The piece, written by Bazelon and Ben Protess, reported how Kavanaugh was blamed for throwing ice on another man “for an unknown reason.” When questioned by police later, Kavanaugh did not want “to say if he threw the ice or not.”

Sanders seized on the report by retweeting a July tweet from Bazelon that was critical of Kavanaugh’s nomination.

“Democrats desperately attack Judge Kavanaugh for throwing ice during college,” Sanders tweeted. “What motivated New York Times reporter to write this ridiculous story? Throwing ice 33 years ago, or her opinion of Judge Kavanaugh in July?”

The months-old tweet from Bazelon, who is also a Truman Capote fellow for creative writing and law at Yale Law School, was the subject of criticism by a number of journalists and politicos, who condemned the Times for allowing her to contribute to a piece about Kavanaugh.

“As a @YaleLawSch grad & lecturer, I strongly disassociate myself from tonight’s praise of Brett Kavanaugh. With respect, he’s a 5th vote for a hard-right turn on voting rights and so much more that will harm the democratic process & prevent a more equal society,” Bazelon tweeted in July. “Those are fundamental values we try to instill in our students.

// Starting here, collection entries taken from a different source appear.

Below is a small trained network, with its code and all its weights. Each question gives an input and a class and asks what happens when units are switched off, that is, made to give their printed mean instead of their output.

import numpy as np


def w(rows, s, z=0):
    codes = np.array(rows[::2]) - 128.0
    scale = np.full(codes.shape[1], s)
    scale[-1] = z or s
    return codes * scale


def f(y):
    return np.maximum(y, 0)


def log_softmax(a):
    a = a - a.max(-1, keepdims=True)
    return a - np.log(np.exp(a).sum(-1, keepdims=True))


def net(x, mask):
    res = np.array(x, float).reshape(1, 8) / 4 @ E
    y = f(res @ A[0][:, :-1].T + A[0][:, -1])
    res = res + np.where(mask, y, B[0][:, -1]) @ B[0][:, :-1]
    return log_softmax(res[-1] @ U[:, :-1].T + U[:, -1])


A, B = {}, {}
E = w([
[94,177,118,149,48,172,238,149],'x0',
[101,3,128,172,55,18,194,46],'x1',
[76,181,44,118,134,140,64,167],'x2',
[235,43,130,97,153,214,197,213],'x3',
[165,143,160,179,100,95,205,140],'x4',
[88,107,110,87,110,88,182,162],'x5',
[177,174,5,249,126,217,91,101],'x6',
[99,236,232,148,16,130,90,106],'x7',
],0.0076)
A[0] = w([
[130,154,2,193,158,100,39,51,119],'N1',
[98,196,46,148,144,142,55,89,157],'N2',
[169,135,174,61,144,115,36,55,209],'N3',
[174,57,161,120,161,101,125,123,250],'N4',
[77,198,142,93,122,153,123,197,140],'N5',
[235,142,106,167,129,203,122,117,135],'N6',
[60,174,100,208,123,124,62,66,186],'N7',
[83,200,233,81,45,159,188,208,254],'N8',
[176,153,112,138,138,189,161,172,163],'N9',
[158,175,122,163,135,228,127,140,145],'N10',
[138,76,108,85,89,39,158,82,226],'N11',
[165,66,165,74,190,112,165,184,203],'N12',
[201,189,123,104,139,189,112,149,158],'N13',
[199,130,89,154,154,189,159,130,141],'N14',
],0.0098,0.0046)
B[0] = w([
[116,121,99,111,58,42,120,208,236],'N1',
[61,210,44,109,84,106,85,179,230],'N2',
[85,185,209,94,171,74,71,162,217],'N3',
[21,105,136,115,196,131,186,116,212],'N4',
[188,186,114,14,128,143,100,135,197],'N5',
[132,143,176,187,150,115,141,207,207],'N6',
[59,187,145,101,43,56,63,129,229],'N7',
[255,132,167,90,107,204,141,58,246],'N8',
[139,116,115,172,172,218,140,188,192],'N9',
[165,217,145,190,154,150,61,168,209],'N10',
[82,36,190,123,86,37,147,72,224],'N11',
[86,66,114,110,190,172,151,165,222],'N12',
[173,146,119,169,178,216,77,187,208],'N13',
[137,85,130,219,138,159,111,203,194],'N14',
],0.0088,0.014)
U = w([
[152,177,216,193,74,104,157,27,239],'0',
[100,168,63,113,54,69,74,189,2],'1',
[195,186,105,80,157,179,121,141,148],'2',
[102,134,164,111,190,94,84,144,85],'3',
[157,162,122,245,174,168,113,189,82],'4',
[102,8,120,133,140,76,199,143,168],'5',
],0.011,0.0027)

Each question gives the input, the list of numbers given to net, and the class t.
The units are the neurons (one row each of A and B). Each row of codes is followed by its name. A weight is (code - 128) times the scale printed after its matrix; where a second scale follows, it is the last column's (A, B and U).
mask holds one flag per neuron, in row order. A switched-off neuron (its flag False) gives its mean, the last column of its row in B, instead of its output. The means were averaged over made-up inputs and are rounded, as every weight is.
A unit's drop is (log p(t) with every unit on - log p(t) with that unit switched off) / (log p(t) with every unit on - log p(t) with every unit switched off).
The circuit of an input: a set's keep is (log p(t) with only the set's units on - log p(t) with every unit switched off) / (log p(t) with every unit on - log p(t) with every unit switched off). Starting from the 12 units with the biggest drops (on a tie, the unit counted first), units are removed one at a time, each time the one whose removal leaves the highest keep (on an exact tie, the one counted first), for as long as the keep stays at least 0.8.
units of the circuit, in order: the units of the circuit, biggest drop first
k most important neurons: the k neurons with the biggest drops, biggest first
drop of u: that unit's drop, to one decimal
input [8,0,-7,-1,-3,-3,-8,2], class 0: most important neuron : [N8]
input [8,-2,-8,4,-1,1,-8,8], class 2: units of the circuit, in order : [N5 N8]
input [-2,-5,0,-1,7,-7,-6,-2], class 2: 2 most important neurons : [N11 N7]
input [7,-6,-1,-8,-2,1,-3,-2], class 2: 2 most important neurons : [N8 N1]
input [3,5,-3,3,2,4,7,5], class 0: 2 most important neurons : [N13 N12]
input [2,-4,4,-1,-4,-3,6,-3], class 1: 3 most important neurons : [N1 N2 N7]
input [1,-7,-3,-5,-1,-1,7,2], class 1: 2 most important neurons : [N7 N2]
input [8,-5,5,0,0,-5,3,8], class 2: 2 most important neurons : [N5 N8]
input [6,8,4,-2,-6,1,0,-3], class 5: 2 most important neurons : [N11 N2]
input [1,2,-3,-2,2,-3,-8,2], class 0: 2 most important neurons : [N8 N1]
input [6,1,3,3,-1,-2,-6,-1], class 2: 2 most important neurons : [N8 N1]
input [-8,3,-6,8,-6,-7,-8,2], class 5: drop of N14 : 0.0
input [1,-5,-4,5,3,-6,-6,-8], class 4: drop of N11 : 0.3
input [8,-7,6,1,-7,-4,-4,-3], class 2: units of the circuit, in order : [N5]
input [0,5,2,3,-8,-4,-7,6], class 0: drop of N8 : 0.2
input [3,-4,-8,-2,-4,-7,-2,4], class 2: drop of N8 : 0.1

They matter more than collegiality and credentials.”

The New York Times did not immediately respond to a media request from the Washington Examiner.

Kavanaugh is facing allegations of sexual misconduct from multiple women, which has caused his drinking habits to come under scrutiny.

The FBI is currently conducting a supplemental background investigation into the allegations against Kavanaugh. Kavanaugh has denied all allegations of misconduct, and the Senate is waiting to vote to confirm him until the FBI’s investigation concludes.